## What you will do:
Search the records for lines with the word "path" and copy each match.

Records from a data collection
Each row comes from the steps of one path. Every step used is in the known rows, and no mark comes twice. Write the path behind each row, first mark first.
In the rows, zero is written as 128.
Known rows
gepe-fodiniz-dopo-tusu-zesop: [139 120  40 143 154 112 115 101 132 127 154 124 107  93 154 176 169 138
 114 164 140 129 117  75 145 142 118 130 158 125 134 135 119]
dopo-tusu-fodiniz-ropom: [140 126 112 109 196 144 162 129 151 148  95 150 132 131 178 131 125 169
 124 123 148  98 142  63 216 129 156  99 146 103 109 122 114]
dopo-tusu-ropom-gepe-fodiniz: [137 162 108 125 165  91 157 142 101 113  65  51 113 140 116 176 189 156
 162 140 156 137  85 112 191 152 167  54 165 127 131 116 218]
zesop-tusu-ropom-fodiniz: [127 139 146 133 143 102 158 134 155 137  37  97 156 167 143 131  83 144
  95 130 122 115  79 142 183  98 144  81  98  86  96 108 147]
dopo-fodiniz-zesop: [113 134  65 100 128 161 118  78 119 138 178 102 109 123 200  68 123 104
 105 131 196 125 157 116 122 113 145 195 119 132 165  95 108]
dopo-gepe-zesop-ropom: [128 170 178 159  76 128 138 165 176 131 147  99 128 137  58 107 114  84
 182 172  95  84 189 182  92 115 112 141 133 150 132 140 138]
tusu-gepe-fodiniz-zesop-dopo-ropom: [165 119 166 161 130 130 108 105 110 136 120 103 129 149 161 140 148 111
 100  95 140 143 162 115 111 128  99 170 167 188 160 102 139]
tusu-fodiniz-zesop-ropom-gepe-dopo: [122 134 129 128  77 158 111 108  89  90 168 103 138 144  86 129 167 133
 134  99 105 140 163 132 113 128 127  97  97 160 207 110 138]
dopo-tusu-fodiniz-ropom-gepe-zesop: [161 147 133 130 157 121 123 132  99 145 102 100 117 161 153 143 181 170
 187 102 106 151 123  97 210 121 143  58 143 133 155 137 136]
zesop-gepe-fodiniz-ropom: [163 163 141 195 133 128 166 133  89 139 120 192 169 125  92  85 115 118
 140 123 151 116 151 115 163  94 143 157 141 147 138 132 120]
fodiniz-tusu-ropom-gepe-zesop-dopo: [155 107 176 136 107  89  99 124  48 109  95  92 150 192  93 118 112 124
 148 115  70 172 132 176 144 138 143 120 151 135 111 183 119]
zesop-fodiniz-ropom-gepe-dopo: [150 135 139  99 113 116 136 162  89 105 140 162 111 122  46  88 152 114
 148  76 131 169 137 125 101 149 164 103 129 128 128 134 140]
gepe-fodiniz-tusu: [138 128  70 137 135 121 158 110  73 169 152 153 154  93 103 118 105 117
 112 125 155 121 156 107 159 126 134 138 155 133 104 130 137]
dopo-fodiniz-tusu: [131 110  87  73 131 150 153 120 119 156 137 136 126 131 154  97 103 114
 115 138 173 121 133 118 148 125 130 133 157 103 110 126 118]
gepe-fodiniz: [101 144  73 141 137 111 146 104  97 155 152 118 140  77  94 124 135 133
 118 127 164 106 151 107 141 120 151 174 119 134 105  97 163]
ropom-gepe-fodiniz-tusu-dopo: [139 109  98 118 133 121 130 119  54  97 166 156 113 121 120 181 157 176
 138  97 110 172 102 109 152 143  92  70 140 146 138 131 157]
dopo-gepe: [ 80 146 105  86 122 134 130 154 157 116 123 133 128  90 129 109  96 130
 142 143 145  74 136 173  88 141 140 141 118 126  85 129 154]
tusu-fodiniz-ropom-zesop-dopo: [131  99 177 138 167 111 101  73 135 143 151 126 151 159 150  93  99 161
 140  92  90 141 123 123 161 144 151 168 104  84 116 114  75]
tusu-zesop-gepe-fodiniz: [130 153 116 209 101 119 114  93 112 136 127 105 199 122 113 145 166 143
 119 158 171 138 121 139 154 121 100 178 123 151 191 118 145]
gepe-fodiniz-tusu-dopo-ropom-zesop: [152  88 167 162 170 112 151 120 132 180 194 128  96 140 171 190 171 130
 145 133 102 154 117  96 168 153  67 108 183 132 189 125 101]
gepe-zesop-dopo: [ 99 116 140 147 104 128  95 108 103 143 160  98 140 116  72 109 105 113
 132 135  79 119 187 145  93 132 140 237 100 144  62 146  98]
zesop-fodiniz-ropom-gepe-dopo-tusu: [161 148 136  89 134 134 160 193 129 112 121 140  91 118  61 123 173 110
 166  98 118 161 129  98 111 181 156  61 161 126 108 148 144]
ropom-fodiniz-gepe: [128 126  81 117 126 139 137 124 131 110  84 163 132 115 168 111  51 158
 131  93 161 133  72 160 111  99 140 132  58 110 106 101 157]
dopo-fodiniz-ropom-tusu-zesop: [154 134 135 144 142 111 133  85 103 130 114 131  88 136 195  75 142  99
 114 157 224 144  97 103 192 102 126 104 182  75 194 129 102]
tusu-dopo: [ 80  92 108 113 153 144 123 110 122  95 154 152  95 101 138 145 118 180
 101 137 122 114 143 100 137 135 122 183  88 123 103 116 111]
zesop-gepe-fodiniz: [118 163 115 172 109 129 142 131 104 141 127 136 184 107  73 131 127 132
 134 135 147 116 134 140 122 115 135 173 116 156 114 122 161]
ropom-tusu-fodiniz-zesop: [110 135  83 134 131 129  93  71  82 144 139 124 144 110 205 111  95 135
  79 103 181 127 127 119 145 117 145 135 115 130 150 115 119]
fodiniz-dopo-ropom-zesop-gepe: [134 106 189 161 120 116 102 150 142 147 136 169 124 132 146  93 104 124
 152 122  97 125  71 175  78 126 127 163 131 115 149 168  69]
dopo-zesop-fodiniz-ropom: [159 156 139 136 151 132 133 125 189 156 152 149 134 169 140  43 104  59
 110 114 178 103 178  92 133 147 158 174 144 100 131 132 105]
gepe-zesop-fodiniz-dopo: [147 119  94 128 106  94  82 128 127 150 184 143 121 134  91 107 106 108
 113 116 104 158 155 132  71 121 151 204 111 148  88 147  97]
zesop-ropom-gepe: [123 153 164 142  74 123 131 138 101  94 103 114 129 123  50  60 101 151
 147  99 139 116 113 166 120 129 147 111 101 100 127 130 147]
zesop-fodiniz-dopo-gepe: [130 129  96  61 115 104  98 173 198 103 159 177 121 125 122 133  80 119
 117 113 123 121 115 173  24 152 144 140 130 135  64 144 135]
fodiniz-dopo-gepe-zesop-tusu: [126 145 121 106  98 131  97 173 162 109 161 170 122 109 122 115 104  95
 151 148  32 119 148 182  44  97 115  97 125 158  63 173  83]
fodiniz-dopo: [ 98  98  60  98 133 123 105 116  90 109 151 195 103  85 128  79  68 145
  99 117 129 101 125 125  90 112 169 185  99 106  65 143  91]

Write each row's path
[137 151 159 189  81 114 146 125 137 176 122  76 130 162  61 127  91 105
 155 132 113 107 142 144 147  88 118 153  88 110 139 113 142]
gepe-zesop-ropom-fodiniz
[115 137 135 140 118 132 109 106 146 165 130  98 184 136 125 139 148 154
 117 132  71 136 163 127 164 100 118 125  91 153 111 119 112]
gepe-zesop-tusu-fodiniz
[149 133  99  79 130 173 159 191 189  96 128 150 119  92  83 142 138 109
 145 135 118 159 147 117  58 180 145 116 127 158  80 133 147]
zesop-fodiniz-gepe-dopo-tusu
[104 112 143  78 143 171 142 130 191  88 153 128 100 140 159 157 158 157
 102 155  93 139 126  98 132 122  90 105 110 124 101 101 103]
zesop-tusu-dopo-fodiniz
[102 120  62 124 139 145  96  64 110 145 156 115 161 122 205 108 110 162
  78 104 168 117 158 110 157 114 145 185  91 143 164  94 110]
tusu-fodiniz-zesop
[152 123 155 164  98  97  98 116 109 133 151 146 115 151  88 148 101 115
 129 139  83 126 137 128 119  82 129 101 132 129 120 158 106]
gepe-zesop-ropom-tusu-fodiniz-dopo
[127 148 130 172 114 149 120 135 160 123  78 104 172 120 142 130 144 154
 129 178 156 119 103 130 154 156 105 149 134 116 152 158 110]
dopo-tusu-zesop-gepe
[127 114 186 149 101  88 126 152 153 157 134  94 117 118  97 179 191  71
  94 158 175 146 128 123 104 169  97 116 193 131 184 148 132]
gepe-dopo-ropom-tusu-zesop-fodiniz
[170 109 149 125  98 106  93 140  94 119 173 121 122 172 106 163 153 154
 141  90  81 217 122 135 123 156  86 106 130 158 148 158 121]
ropom-gepe-zesop-fodiniz-tusu-dopo
[155 122 110 108 113 114 137 140 132 167 132 152 169 127 106  82  67 119
  88 102 160 144 142 127 124 157 136 158 144 112  87 144 109]
zesop-fodiniz-tusu
[ 72 147  94  84 109 161 110 133 104  93 163  98  96 105  78 116 186  80
 162 123 119 102 150 129  76 162 143 119 110 124 129 139 163]
ropom-gepe-dopo-zesop
[126 149 163 119 120 101 127 137 105  83  42 105 151 146 121  81 122 162
 117 113 115 148  82 165 160 120 163  59 114 102 110 132 146]
zesop-tusu-ropom-gepe
[117 103 233 176 136 136 119 151 170 132 144 130 118 152 157 157 155 159
 154 138  92 136  84 149 121 148  82 160 122 127 186 138  88]
tusu-dopo-ropom-zesop-gepe
[ 93 100 127 146 110 119  84  76 127 110 135  99 160 118 125 108 112 149
  87 140 135 120 142 139 124 155 117 220 102 104 112 136  88]
tusu-zesop-dopo
[120 130  95  80 128 140 124 106  74  77 143  63  79 166 155 128 204  93
 142 136 156 165 133 134 124 125 163 110 143 154 216 100 166]
tusu-ropom-gepe-dopo-fodiniz-zesop
[ 96 148 124 109 142 161 114 108 212 143 130 105 187 157 168 128 140 118
  95 135 106  82 153 103 150 134 118 104 100 115 104 116 117]
dopo-zesop-tusu-fodiniz
[125 124 105 112 138 133 112 110 111  96  88 173 148 104 181 128  81 169
 115 105 167 147  84 150 126 106 147  87  99 125 112 124 154]
ropom-tusu-fodiniz-gepe
[144 114 177 179 127 101 105  87  82 106 113 159 124 122 142  68  82 107
  95 130 153 135 124 124 151 134 129 150 156  79 120 169  61]
fodiniz-ropom-tusu-zesop-dopo
[110 120 108  57 134 132 101 161 207  91 131 187 158 132 167 169 101 162
 109 124  54 104 107 161  79 114 116  52 108 138  59 139 115]
zesop-tusu-fodiniz-dopo-gepe
[146 126 100  86 127 166 138 139 114 135  83 123 106 161 129 159 130  72
 144 117 119 120 115 109 117 134  87  73 134 114 134 127 178]
ropom-fodiniz-tusu-gepe-dopo-zesop
[ 83 101 139 108 133 127 172 166 137 172 121 113  96 115 101 200 147 105
 131 126 132  79 124 116 117 127 119 122 129 121 128 111 159]
gepe-dopo-ropom-fodiniz
[137 172 172 160  77 115 148 168 192 152 123  75 129 168  77 159  98  90
 192 147  97  89 137 191 104 102  97 104 114 130 137 119 171]
dopo-gepe-zesop-ropom-fodiniz
[146 110 210 137 111  91  98 161 152 135 162  84  95 184 117 205 207 152
 148 100  99 186 121 134 116 153  86 127 140 174 180 132 143]
tusu-dopo-ropom-gepe-zesop-fodiniz
[113 116  45 121 140 108 122 104  85 126 176 173 111  82 104 128 113 132
 108 122 131 116 133 106 103 106 157 171 119 135  81 122 128]
gepe-fodiniz-dopo
[127 118  75 117 134 178 134 137 145  76 117 136 112  73 140 145 172 125
 146 178 130 152 138 113 107 158 113 122 123 140 155 140 114]
fodiniz-gepe-dopo-tusu-zesop
[134  98  87 131 157 133 155 113  92 127 181 172 119 111 127 183 133 150
 105 137 117 138 152  75 163 134  94 130 142 147 120 127 123]
gepe-fodiniz-tusu-dopo
[124 100 106 132 150  98 138 136 119 157 166 173 102 107 126 159 142 117
 105 126 138  94 137 101 112 107 138 149 166 147 116 130 122]
gepe-fodiniz-dopo-ropom
[166 122 150  88 163 148 143 110 105 118 113 118  47 136 135  75 186 102
 194 127 133 181 107 112 137 115 130 112 146 101 192  85 148]
tusu-gepe-dopo-fodiniz-ropom-zesop
[124 154 174 169  88 119 151 137 109 124 102 138 119  97  56  61  63 100
 118 141 159  90 131 140 122 121 146 119 135  85  93 145 123]
zesop-ropom-tusu
[128 142 147 157  96 122 163 134 153 150  99 108 135 143  76 112  61 131
 124 117 146  84 109 140 143 110 131 134  88  79 114 102 150]
zesop-ropom-fodiniz
[160 130 120 158 143 105 130 114 114 123  61 104 132 186 170 141  92 128
 155 132 134 162 100 165 162  70 151 132  83 137 160 108 168]
tusu-ropom-fodiniz-gepe-zesop
[156 161 106 179 144 119 148  91 114 132 123 102 167 144 165  95 131  97
  78 142 137 138 169 112 171 103 146 128 139 156 162 100 115]
gepe-fodiniz-zesop-tusu-ropom
[ 97 142 126 115 114 186 165 194 137 113 109 137 136  86  47 157 152 111
 160 170  92  97 149 117  88 161 136 133 133 147  76 161 130]
zesop-gepe-dopo-tusu
[ 93 131 154  88 131 159 134 176 209  66 140 163 119 112 148 165 120 157
 123 154  56 108 131 150  88 140  80  78 109 141  75 137 109]
zesop-tusu-dopo-gepe
[118 138 152 132 146 116 151 130 141 113  58 120 157 136 126  78  97 135
  88 155 121 111 134 135 173 111 159 120 117 105  90 127 112]
zesop-tusu-ropom
[168 111 186 190  94 115 142 147 143 182  70 131 194 190 187 172 107 129
 110 132 164 126  60 157 182 118  55  99 162 109 211 159 104]
dopo-ropom-fodiniz-tusu-zesop-gepe
[ 96 123  89  90 172 144 141 127 170 150  99  95 147 116 156 174 141 184
 117 137 144  91 126  88 179 154 145 117 122 114  87 112 152]
dopo-tusu-fodiniz
[106  69 122  89 162 106 109 126 153 148 137 174 125 145 182 179 125 172
  86 112 125  87 120 104 140 109 137 136 134 133 119 131 108]
tusu-fodiniz-dopo-ropom
[101 106 138 124 136 139 125 123 100 156 163 124 110 112 172 183 171  88
  96 132 149 108 163  99 121 127 117 105 166 164 185 131 116]
gepe-dopo-ropom-tusu-fodiniz-zesop
[156 147 176 153 143  91 145 144  84 153  48 116  96 110 129 158 160 119
 127 118 190 129  90 117 149 111 111  71 195 144 141 114 205]
dopo-ropom-tusu-gepe-fodiniz
[130 119  82  89 167 168 137 135 178 104  83 145 150 117 194 156 120 189
 133 122 140 128 107 113 150 137 140  95 102 136 103 114 145]
dopo-tusu-fodiniz-gepe
[120 103 161 125 133 151 140 149 138 128 149 147  95  88 136 106 153  95
 179 132 108 149 121 158  71 140 128 137 121 138 174 126 109]
fodiniz-gepe-dopo-ropom-zesop
[202 150 192 117 153 146 134 110 149 130  65 124  94 161 184  19 141 124
 168 110 123 195  69 134 162  97 117  64 138  79 164  90 112]
dopo-fodiniz-ropom-zesop-tusu-gepe
[117 118 101 109 144 159 111  90 110  92 189 122  54 127 222 142 136 110
  96 140 170 151 122  94 115 123 108 136 139 135 166 110 105]
ropom-tusu-dopo-fodiniz-zesop
[103 151 149 129 124 104 106 123 173 134 185  71 135 109  99 154 132 106
 190 132  76 125 115 190  57 176 121 151 132 130  92 113 160]
ropom-zesop-dopo-gepe-fodiniz
[ 86 132 126 129  98 166 142 161  97 108 129 157 155  87  37 126 130 114
 140 150 104 104 159 144  75 133 138 179 100 148 101 148 128]
zesop-gepe-dopo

## Written reply:
Each row comes from the steps of one path. Every step used is in the known rows, and no mark comes twice. Write the path behind each row, first mark first.
Write each row's path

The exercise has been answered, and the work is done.